The discography of the English rock band Muse includes ten studio albums, two live albums, one compilation album, one box set, five EPs, 44 singles, two video albums and 61 music videos.

Formed in Teignmouth, Devon, in 1994, Muse signed with Taste Media and released their debut album, Showbiz, in 1999. It was a success across Europe, and in the UK reached number 29 on the UK Albums Chart, and was certified platinum by the British Phonographic Industry (BPI). Five singles were released from Showbiz, with the final, "Unintended", becoming Muse's first to reach the top 20 on the UK Singles Chart. Muse released their second album, Origin of Symmetry, in 2001, which reached number 3 on the UK Albums Chart and was certified double platinum by the BPI. The first three singles, "Plug In Baby", "New Born" and "Bliss", all reached the UK top 25.

In 2002, Muse released their first live video album, Hullabaloo: Live at Le Zenith, Paris, and the compilation album Hullabaloo Soundtrack. The video reached number 2 on the UK Music Video Chart, while the soundtrack album reached number 10 on the UK Albums Chart. Their third studio album, Absolution, released on East West Records in 2003, was the first Muse album to top the UK Albums Chart.
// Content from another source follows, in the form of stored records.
Rows are one point carried round by a steady rotation, each followed by how many ticks it has turned.
The counts run from 0 to 129.
[-8 3 17 3 -8 -12 -14 -28 -29 3 3 -27 -17 -10 -31 1 -13 -10 -6 16 -16 29 7 -19 4 8 -12 24 8 -38 12 9 -5 -13 16 35 -12 -9 -10 -11 16 9 31 -1 11 -39 -4 -15 -19 -23 4 1 10 -18 -5 -23 -35 8 -10 -32 -20 7 29 -3 8 -1 16 11 5 -19 -8 0 8 1 11 -15 16 -2 -7 -26 7]
128
[-10 35 3 5 -29 0 -19 0 -5 5 7 -29 -26 3 -20 -12 8 12 13 -15 -14 11 22 -13 18 12 5 30 2 -50 35 5 -18 -20 -11 2 -26 5 8 6 -4 1 19 -19 0 -21 -9 -20 -14 -23 0 -14 -6 -4 2 -18 -11 12 -10 -8 -16 26 31 -19 24 5 -17 8 -9 -26 -6 -4 11 6 -4 -11 18 -3 -8 -31 -7]
84
[-17 21 32 -6 -19 -4 0 0 -32 -4 -6 -32 -13 -4 -17 -5 5 -2 5 -3 0 24 5 -16 10 2 0 23 -5 -38 39 -3 0 -8 10 30 -2 1 -7 -3 9 4 35 -18 -8 -37 -9 -6 -15 -28 -12 -6 -4 -9 8 -37 -21 -1 3 -26 -13 -5 32 -5 9 20 -5 1 10 -11 -2 -4 4 -21 14 6 13 7 -19 -19 3]
67
[-18 20 10 -31 -21 -6 -21 8 -26 -5 -4 -47 -18 -7 -11 -28 6 6 1 2 4 13 27 -28 15 6 -9 32 13 -19 18 -11 -11 -22 -5 13 -25 -6 5 -2 -26 12 15 -7 -3 -14 -1 -34 -11 -32 -15 3 -16 -23 4 -35 -7 6 1 -8 -25 24 21 -17 30 -10 1 6 8 -33 -25 7 8 -10 -16 -10 4 -10 -6 -21 -1]
22
[-4 1 6 -21 -8 -49 -4 -7 6 0 30 -13 -8 3 -7 -1 -3 25 -9 24 -14 -7 -13 -25 5 0 -12 -4 17 -1 -2 -6 -2 -15 11 5 -21 -27 0 -5 -39 -31 -21 -7 9 -33 -14 -44 -2 -15 13 -14 -12 -14 6 5 -9 11 -8 -22 -2 18 -2 2 5 -20 -3 3 11 -41 -31 13 2 1 -2 1 31 -9 -3 -36 -6]
25
[-6 -5 20 -15 -6 -27 -31 -24 -38 0 8 -15 5 -11 -6 -19 -20 0 -5 20 -17 14 3 -21 7 11 -14 15 4 -9 15 1 -21 -13 20 25 -18 -3 -6 -7 -1 21 -4 5 6 -18 -9 -25 -16 -9 -2 10 -5 -30 0 -39 -32 26 -2 -30 -19 8 13 -5 13 -8 19 -4 4 -24 -29 0 13 1 -6 -13 12 9 -2 -15 14]
94
[-22 8 -18 -17 -11 -36 10 11 21 -6 24 -7 -22 16 -26 -7 12 23 13 8 -13 -18 -11 -29 -4 2 1 9 1 -29 24 -2 -2 -11 3 3 -35 -18 8 -1 -23 -43 -13 -12 4 -13 -8 -47 -6 -9 14 -29 -16 1 -9 10 18 12 2 -10 3 24 22 -12 8 -8 -12 5 -8 -24 -19 -1 -1 18 4 -4 34 -2 -13 -44 -16]
86
[-18 16 30 -5 -5 -2 1 3 -16 -5 -14 -11 -5 11 -5 -24 9 15 13 -7 3 4 0 -24 9 11 5 14 -14 -39 57 -18 2 -13 7 27 -13 20 10 -15 8 6 12 -9 -13 -27 3 -8 -12 6 -12 -19 -9 -10 5 -55 -16 30 4 -35 -17 3 17 -6 11 11 -13 -2 22 -7 -18 -3 -1 -9 10 1 26 12 -17 -18 18]
34
[-10 -10 21 -10 -13 -17 -7 -19 -30 14 7 -29 -10 -18 -18 -9 -12 -11 1 24 -13 17 10 -20 7 7 -6 23 5 -18 1 -3 -17 4 11 44 -7 -8 -8 -23 16 13 10 3 0 -20 1 -6 -13 -7 -4 -5 12 -30 -20 -45 -22 12 1 -25 -21 8 20 -8 6 1 22 27 5 7 -19 6 15 8 4 -28 10 -1 -5 -17 16]
61
[-18 14 13 -5 -9 -20 1 11 -19 -6 8 -23 2 0 -6 -3 4 23 13 -15 -1 -5 -20 -3 -1 6 13 17 -10 -21 13 -37 -31 16 1 12 -6 7 10 -12 -9 3 -5 -20 6 -23 6 -25 18 6 -15 -4 6 -12 -12 -54 -13 15 8 -36 2 6 20 3 22 13 -18 18 30 15 -31 8 15 -10 15 -10 10 7 -24 -18 16]
107
[-6 32 26 -6 -27 -7 -12 5 -18 -3 8 -18 -10 5 -20 9 13 3 9 -20 13 -3 0 3 7 12 7 15 12 -42 15 -20 -20 -4 4 -2 -12 1 7 3 -14 6 -5 -20 14 -22 -5 -20 16 -16 -18 0 -6 -12 16 -36 -26 12 9 -31 -5 10 20 -1 39 4 -7 19 34 -15 -18 -3 13 -24 4 -4 10 15 -17 -23 12]
39
[-19 8 -4 -21 -15 -34 -29 -19 -46 12 18 -32 -1 -14 -16 -4 -5 9 -34 -1 -1 1 -16 -28 3 11 -16 19 20 -8 4 -7 -29 28 20 16 1 20 -14 -1 27 21 -5 -11 13 -2 13 -31 -8 4 -6 3 7 -12 -15 -33 -13 -4 4 -18 -6 5 27 4 29 17 9 8 1 -3 -18 -15 8 -5 0 -21 15 17 -2 -21 13]
77
[-26 -6 16 0 -8 -3 8 -20 -12 -1 4 -28 1 -19 -9 -15 -8 2 19 7 -14 27 3 -26 -5 -5 8 25 -15 -22 17 -19 -12 -7 5 42 -9 -3 4 -25 1 6 23 2 -8 -30 -2 -16 -4 4 -2 -1 11 -25 -27 -54 -18 20 -9 -30 -14 -4 15 1 -5 12 -1 16 4 11 -21 11 10 8 18 -8 25 -6 -23 -30 17]
62
[-9 6 34 9 2 -1 0 -14 -3 -16 2 -5 9 1 -5 -14 -3 18 18 4 -11 15 -19 -9 6 6 0 6 -15 -28 40 -18 -12 -24 -1 13 -8 2 0 -14 -19 2 15 -13 -7 -44 -11 -28 -15 -4 -9 -10 -11 -7 5 -40 -14 37 -11 -45 -12 9 14 0 -2 0 -9 -8 14 -17 -23 7 4 18 9 -7 35 -4 -25 -28 15]
96
[-12 27 6 4 -26 -20 -13 -11 -12 12 8 -38 -18 -10 -25 8 4 12 -15 -17 -6 11 -7 -9 3 15 3 25 19 -38 6 -22 -30 6 6 -1 -6 9 -8 2 9 22 6 -16 15 -18 1 -30 8 -12 -3 -1 9 -5 -22 -29 -23 -7 -16 -20 -8 16 27 6 22 11 -4 25 -2 -8 -5 -4 13 -4 12 -32 17 -1 -17 -39 12]
11
[-24 3 -21 -14 -7 -36 -32 -22 -22 21 26 -13 -5 -2 -26 -8 -4 11 -21 4 -20 -1 3 -38 -8 7 -15 10 8 -27 6 21 -19 12 26 29 -18 1 -10 -10 32 -7 -7 -4 5 -14 1 -34 -13 5 9 -13 -3 -8 -16 1 -5 -1 2 3 -7 14 31 -7 12 19 7 2 -22 -25 -10 -24 5 5 -3 -30 26 14 11 -28 -3]
15
[-28 11 -1 -29 -5 -51 6 4 -24 5 23 -8 -2 11 -17 0 9 24 1 16 -2 -2 -17 -47 -1 -6 -11 -11 4 -11 28 11 6 20 22 45 -3 -15 -8 -11 22 -34 -5 -6 3 -35 -3 -10 -9 4 -1 -22 -10 -8 11 -11 6 -4 28 -10 3 -12 23 1 5 18 -2 6 16 -5 -7 -4 -6 -22 19 13 26 20 -8 -10 3]
3
[-18 -7 23 -6 -9 -8 17 10 10 -4 11 -2 -18 15 -22 2 15 13 29 -2 2 -12 -9 -15 11 2 16 -2 -14 -34 38 -18 -12 -9 6 18 -19 -6 12 -16 -13 -34 -7 -6 4 -28 4 -8 8 9 -3 -25 -5 -9 8 -27 -8 21 15 -27 1 6 10 -7 17 -2 -13 19 26 4 -19 -5 7 -10 25 14 32 11 -26 -30 -10]
102
[-10 -9 3 -22 1 -45 -20 -18 -24 -2 22 -11 2 -9 -9 -19 -18 20 -15 36 -20 -9 -12 -36 3 -9 -26 -9 21 10 2 -5 -23 1 15 25 -19 -14 -13 -14 -8 7 -7 7 8 -23 -9 -33 -13 1 2 6 -12 -27 -6 -22 -13 21 -1 -26 -12 10 6 -6 9 -7 21 -10 5 -20 -26 1 9 7 -3 -10 22 5 6 -21 12]
93
[-29 -11 -3 -13 6 -42 9 -15 -18 -11 30 -8 18 -10 -6 -9 -13 25 3 24 -20 15 -22 -38 -6 -14 -15 -2 -15 2 27 1 9 -1 12 39 -9 -12 -1 -22 -6 -29 12 -4 -10 -40 -14 -24 -24 -2 5 -16 -12 -12 -5 -21 2 10 8 -32 4 -14 15 5 -18 12 7 -6 15 -4 -23 -3 -5 8 18 11 28 1 -13 -11 8]
64
[-4 9 32 -6 -7 0 -24 -11 -27 -8 -2 -20 2 -13 -16 -24 -9 6 3 7 -16 18 1 -10 1 16 -6 15 1 -18 31 -16 -11 -17 4 20 -8 10 -3 -15 -8 21 16 -5 -5 -26 0 -20 -13 -5 -8 -10 -5 -19 -5 -50 -33 35 -13 -41 -25 8 17 -6 7 -4 1 -11 3 -14 -24 3 12 10 -3 -13 21 -9 -14 -24 20]
95
[-25 25 -12 6 -20 -11 -11 6 -16 -4 -2 -15 1 2 -18 -12 5 24 28 -21 -18 5 12 -12 -7 8 17 23 -22 -42 29 -3 -14 -19 -12 19 -19 14 12 -8 -5 -16 28 -18 -10 -37 -2 -27 -8 -18 -9 -12 -23 2 -8 -42 2 14 10 -4 -16 20 34 7 12 -3 -14 9 11 -9 -20 2 3 17 -2 0 9 -4 -17 -3 15]
51
[-15 20 -15 16 -11 -22 -4 -11 0 -5 9 -7 6 1 -19 12 6 33 21 -18 -24 6 -21 -8 -4 8 12 18 -19 -44 26 -10 -30 -12 -9 7 -10 7 8 -12 8 -9 23 -24 4 -49 -4 -31 -3 -7 -2 -17 -6 13 -9 -31 -3 14 8 -20 -8 8 31 22 3 5 -12 3 8 2 -14 -10 5 29 7 -14 26 3 -26 -20 8]
113
[-20 8 -1 -7 -9 -17 -31 -11 -28 8 3 -22 -6 -3 -29 -18 0 6 -10 -4 -13 -4 17 -36 3 13 -1 21 6 -39 25 16 -24 -1 9 28 -15 2 -7 -10 38 13 10 -1 -1 0 4 -25 -18 0 2 -10 -1 -9 -17 -24 -2 4 -3 -8 -15 18 41 -18 28 13 7 2 -22 -15 -15 -9 14 4 -5 -24 13 17 4 -21 7]
16
[-23 16 9 -12 -19 -28 18 16 9 -13 21 -14 -10 11 -17 11 13 16 9 5 -5 4 -18 -37 3 -4 6 -2 -6 -22 27 -14 14 0 1 13 -6 -14 1 -4 -18 -41 3 -20 -2 -45 -16 -18 4 -17 -4 -30 -9 -3 10 -12 -2 -2 10 -39 6 -13 27 7 -1 6 -19 0 19 -17 -6 2 -1 -11 25 23 22 8 -24 -35 -13]
69
[-20 -1 4 -31 -8 -41 12 15 -7 -1 23 -7 -11 21 -24 11 16 25 21 5 3 -25 -17 -22 2 -1 0 -16 -7 -17 24 -8 -3 5 16 16 -21 -12 6 -12 -7 -38 -34 -6 9 -19 3 -17 14 16 0 -32 -12 -14 8 -14 -10 19 23 -20 6 2 10 -7 16 -7 -5 3 35 -5 -22 -8 -1 -10 19 12 23 16 -9 -20 -10]
103
[-24 4 -24 -8 -2 -45 -26 -15 -32 7 27 -1 13 5 -24 -3 -9 24 10 4 -26 -4 -4 -28 -17 -5 -17 -8 -5 -8 11 15 -20 13 11 33 -14 0 -3 -18 27 -13 0 -2 6 -30 -2 -32 -6 1 10 -7 -19 -9 -5 -16 11 17 26 2 2 4 27 -3 7 13 12 -13 10 -10 -28 -18 4 14 -1 -11 18 24 13 11 15]
48
[-6 6 10 -29 -24 -7 -14 0 -15 11 4 -33 -28 -5 -20 -14 3 -2 -3 4 4 8 21 -21 14 0 -1 28 21 -31 8 -14 -18 -10 1 16 -29 -1 9 -6 -7 9 -8 3 5 6 2 -26 0 -4 4 -5 1 -26 -11 -36 -12 16 -9 -2 -19 29 13 -32 37 -17 1 19 -2 -22 -30 7 14 4 -13 -30 12 -7 7 -32 -10]
89
[-9 5 8 -16 -27 -26 -15 -5 -31 9 10 -36 -19 -5 -36 4 -4 -1 4 7 -5 2 28 -12 12 -1 4 24 15 -38 -12 2 -12 -9 6 20 -32 -27 1 -1 -2 -6 16 -16 20 -26 -10 -30 1 -33 8 5 -8 -17 0 -21 -13 -3 3 -8 -21 19 20 -5 24 -13 13 25 18 -27 -14 11 9 2 -2 -17 11 -6 18 -9 -2]
55
[-15 -9 3 -7 -20 -18 20 -10 16 3 18 -32 -15 -8 -20 4 4 16 26 4 -12 8 3 -10 -5 -7 17 26 1 -31 5 -25 -9 -12 -1 10 -21 -21 14 -18 -23 -24 8 -17 6 -28 -7 -34 15 -11 7 -18 5 -7 -17 -26 -13 11 1 -24 -9 16 10 -7 8 -21 -5 34 18 -4 -27 18 6 10 11 -19 31 -19 -24 -32 -5]
57
[-28 23 -4 -19 -25 -28 13 18 -7 -8 17 -37 -5 -5 0 3 14 28 3 -11 9 5 -16 -24 5 0 16 14 -5 -12 16 -39 -9 4 -2 17 -5 -1 3 -5 -29 -15 -1 -26 -1 -27 4 -22 13 -16 -19 -11 -15 2 1 -28 3 -2 20 -28 7 0 27 1 12 9 -26 13 17 8 -22 2 5 -11 15 6 13 -2 -36 -20 -4]
7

It reached number 103 on the US Billboard 200, but has been certified platinum by the Recording Industry Association of America (RIAA). "Time Is Running Out" was the first Muse single to enter the UK Singles Chart top ten, reaching number 8. The live video Absolution Tour reached number 9 on the UK Music Video Chart.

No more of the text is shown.